Are they widely known in their world? YES / NO [[ My muse WANTS to be significant to her world. In the original game, Undyne’s only mentioned by others in Snowdin and Waterfall (not counting Alphys in Hotland). She’s described as a “local hero” by Gerson. I get a sense she’s not exactly famous to the people in the entire Underground compared to, say, Mettaton. ]]
How’s their reputation? GOOD / BAD / NEUTRAL [[ Oof. Pretty sure my teen fish annoys the residence of Waterfall for being a loud-mouthed little scamp. The only reason she’s not considered ‘bad’ is because it’s pent-up energy and misguidedness, not flat-out cruelty. In canon, it seems like the people who talk about Undyne do it in either a positive or neutral light. You have Monster Kid, Papyrus, and Onionsan singing her praises. The Royal Guard members respect her. Asgore thought of her well enough to have her lead his military. Uhh, for a neutral instance, I remember an NPC in Snowdin saying she’s “loud, rude, and beats up anybody who gets in her way” (I don’t remember the exact quote). To weigh this more on the side of my muse, I’ll mark this answer as ‘neutral.’ ]]

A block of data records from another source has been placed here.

What can hang from each mark
W: P
V: A C Q R
P: A C
R: V
A: K P V
C: K

Each row was made from one small tree. Brackets hold a mark, then the marks that hang from it, in alphabetical order. Every link used is in the known rows. Write each row's tree.
Known rows
{P {A K {V Q R}} C}: [-0.26 -3.02  4.79  0.29 -0.44 -0.60 -5.97 -0.02 -0.64 -0.86 -0.08  0.10
  1.22 -0.49  1.49 -1.83  0.71]
{P {A {V Q R}} {C K}}: [-0.28 -4.52  6.40  3.10 -1.31  0.53 -6.00  0.37 -0.73  0.14  1.14 -0.59
  1.58 -0.92  0.35 -3.21  0.98]
{A P V}: [ 0.44  0.65 -1.06 -2.35 -1.13 -0.63 -3.89 -0.41  1.86 -0.12 -0.49  2.84
  1.08  0.16 -0.15 -1.01  0.16]
{P A C}: [-0.28 -2.05  3.68  1.56  0.21  2.62 -2.28  0.62 -1.21  0.88  0.77  0.36
  2.65 -0.44  0.82 -3.27  1.08]
{A {P C} {V Q R}}: [ 0.11 -1.27 -0.23 -1.90 -0.93 -3.14 -7.55 -0.69 -0.02 -1.01  0.18  2.59
  0.84 -0.84 -0.12 -1.73  1.69]
{A {P C}}: [ 0.05  0.03  0.26 -0.94  0.11  0.97 -3.72  0.11 -0.09  0.06  0.33  1.63
  1.29 -0.15 -0.04 -2.60  1.74]
{R {V {A K P} C Q}}: [-0.11 -1.98  1.02 -4.11  1.54 -2.15 -3.20  1.23 -0.56 -0.53  0.26 -0.52
  1.19  0.49  1.07 -1.23  2.35]
{A V}: [ 0.28 -0.62 -0.06 -1.16 -1.12 -0.76 -1.93 -0.51  0.54 -0.82 -1.00  1.33
  0.27 -0.02 -0.02  0.17 -0.29]
{A K V}: [ 0.25 -0.48  1.81 -1.82 -0.88 -0.73 -2.61 -0.46  1.14 -2.03 -1.90  0.11
 -1.11  0.59  0.89  1.18 -0.66]
{R {V {C K} Q}}: [-0.39 -3.80  2.38 -1.02  1.47 -1.02 -1.31  1.35 -2.04 -1.68  0.31 -1.94
 -1.33  0.17 -0.06 -1.23  1.95]
{R {V A {C K} Q}}: [-0.24 -4.00  2.96 -1.10  0.85 -1.44 -2.01  1.49 -1.53 -0.14  0.86 -2.12
  1.00  0.02  0.19 -1.59  2.26]
{R V}: [ 0.54  0.45  0.11 -3.05  0.38  0.53 -0.96 -0.26 -1.79 -0.67  0.20 -0.33
  0.69  0.31 -0.08 -0.05  1.03]
{V A {C K} Q R}: [-0.65 -6.97  3.57  2.25 -0.40 -4.40 -3.68  1.29  0.35  1.39  2.13 -2.24
  1.05 -1.13 -0.02 -1.79  1.76]
{P {A K {V C Q R}}}: [-0.48 -4.30  3.43 -0.26 -0.07 -2.09 -3.54  0.67  1.09 -0.29  0.02  0.06
  0.54 -0.21  1.48 -1.11 -0.25]
{W {P {A K} C}}: [-0.86  0.20  2.67  0.97  1.77  0.21 -1.58  1.20 -1.57  0.15 -0.18 -0.93
  0.36 -0.44  0.82 -2.30  0.96]
{V A Q R}: [-0.07 -1.13  0.21  0.27 -0.67 -4.67 -3.24 -0.26  0.16  1.68  1.77 -0.71
  1.87 -0.95  0.28  0.32  0.65]
{V {A K} Q R}: [-0.11 -1.06  1.70 -0.21 -0.49 -4.56 -3.89 -0.24  0.61  0.72  1.08 -1.71
  0.75 -0.48  1.02  1.07  0.34]

Write each row's tree
[-0.48 -5.28  3.96  1.77 -0.70 -1.41 -3.24  0.93  0.78  0.73  1.07 -0.08
  1.18 -0.65  0.47 -2.26  0.07] : {P {A {V {C K} Q R}}}
[-0.45 -4.30  1.96  0.40 -0.18 -2.14 -2.93  0.64  0.62  0.70  0.76  1.02
  1.62 -0.68  0.75 -1.89  0.07] : {P {A {V C Q R}}}
[ 0.01  0.13  2.11 -1.71  0.38  1.03 -4.45  0.15  0.44 -1.16 -0.58  0.42
 -0.15  0.44  0.89 -1.64  1.38] : {A K {P C}}
[ 0.27 -1.84  2.09  0.13 -1.54 -0.15 -3.07 -0.39  1.04  1.55  0.96  1.22
  2.74 -0.54  0.45 -1.29 -0.70] : {P {A {V R}}}
[ 0.20 -1.08  2.83  0.63 -1.11  1.02 -4.34  0.50  0.73  1.99  1.28  0.04
  3.34 -0.28  0.07 -2.91  1.78] : {V {A {P {C K}}}}
[-0.44 -2.09  4.68  0.58  0.18  0.68 -4.49  0.51 -0.62 -1.33 -0.87  0.12
  0.82  0.02  1.75 -1.94  0.58] : {P {A K {V Q}} C}
[-0.55 -5.92  2.84  1.27 -0.47 -4.26 -5.23  1.36  1.38  1.97  2.49 -1.02
  1.70 -1.00 -0.09 -2.69  2.13] : {V {A P} {C K} Q R}
[ 0.07 -1.12  1.62 -2.62 -0.71 -3.06 -8.28 -0.67  0.60 -2.18 -0.66  1.40
 -0.56 -0.20  0.79 -0.79  1.29] : {A K {P C} {V Q R}}
[-0.42 -4.71  1.67 -1.87 -0.09 -4.80 -4.36  0.13  0.58 -2.43 -1.17 -0.06
 -1.89 -0.22  0.95  0.57  0.46] : {A K {V C Q R}}
[ 0.29 -1.69  2.56 -0.35 -1.55  1.17 -6.18 -0.04  0.66 -0.80 -0.29  1.65
  0.96 -0.14 -0.43 -2.78  1.47] : {A {P {C K}} V}
[-0.96  0.25  2.33  0.63  1.64 -1.35 -2.77  1.14 -1.50 -0.91 -0.92 -0.34
 -0.20 -0.47  0.96 -1.84  0.78] : {W {P {A K {V Q}} C}}
[ 0.18 -3.90  1.17 -3.63 -1.00 -2.85 -6.23 -0.15  2.29 -0.97 -0.53  1.89
  0.16 -0.03  0.61 -1.08  0.85] : {A K P {V C R}}
[-0.22  1.34 -0.69 -0.39  0.31 -2.51 -2.43  0.68  1.17  1.42  0.93  0.37
  1.93 -0.05  0.54 -0.90  0.77] : {V {A P} Q}
[ 0.29 -0.49  2.01 -2.77 -0.80  0.19 -6.43 -0.34  0.99 -2.01 -1.57  1.82
  0.20  0.43  0.86 -1.39  1.13] : {A K {P C} V}
[ 0.00 -1.15  2.72  0.80 -0.42  1.85 -4.23  0.47  0.13  0.06  0.69  0.30
  0.67 -0.12 -0.35 -3.02  1.73] : {A {P {C K}}}
[-0.26 -3.45  0.72 -3.12 -0.08 -4.61 -6.25  0.20  1.87 -1.73 -0.66  1.38
 -1.12 -0.01  0.83 -0.65  0.92] : {A K P {V C Q R}}
[-0.08 -2.02  2.39  0.92 -0.98 -3.14 -6.64  0.08  0.26  1.73  2.35 -0.57
  2.42 -1.04 -0.04 -2.14  2.06] : {V {A {P {C K}}} Q R}
[-0.31 -0.51  3.20  0.23 -0.03 -0.22 -2.15  0.50  1.17 -0.55 -0.68 -0.15
  0.15  0.45  1.63 -0.31 -1.08] : {P {A K {V Q}}}
[ 0.25 -0.18  2.25 -1.83  0.30 -0.27 -4.50  0.61 -1.59  0.04  1.14 -0.99
  1.94  0.10  0.14 -1.95  2.50] : {R {V {A {P {C K}}} Q}}
[-0.92 -4.00  0.48  0.34  1.24 -3.56 -0.75  1.73  0.00  0.59  0.35 -0.53
  1.24 -0.42  0.82 -1.39  1.59] : {V A C Q}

HOW STRICTLY DO YOU FOLLOW CANON? [[ Since I have an aged-down character, canon is literally my END GOAL! I gave her a “starting point” on her journey to the determined, dedicated, and excitable warrior fish we all know and love from the game. I filled in the gaps from there, using parts of her past mentioned in the game to glue the headcanons together. Deciding what she was like when she was younger – What’s her family background? What aspects about her changed as she matures? What internal and external conflicts would she deal with as a teen? – THAT’S the non-canon part. My Deltarune AUs are… different. Canon is my end goal too, but the timelines are all wonky to fit the needs of wanting to interact with the Fun Gang. LOL ]]
SELL YOUR MUSE! AKA TRY TO LIST EVERYTHING, WHICH MAKES YOUR MUSE INTERESTING IN YOUR OPINION TO MAKE THEM SPICY FOR YOUR MUTUALS. [[ This kid is spunky, loyal, compassionate of the plight of her people, and will see through anything she sets her mind to, despite life’s barriers. She’s got a lot of pent-up energy and is searching for what she can do with it to help her achieve her goal of setting Monsterkind free! ]]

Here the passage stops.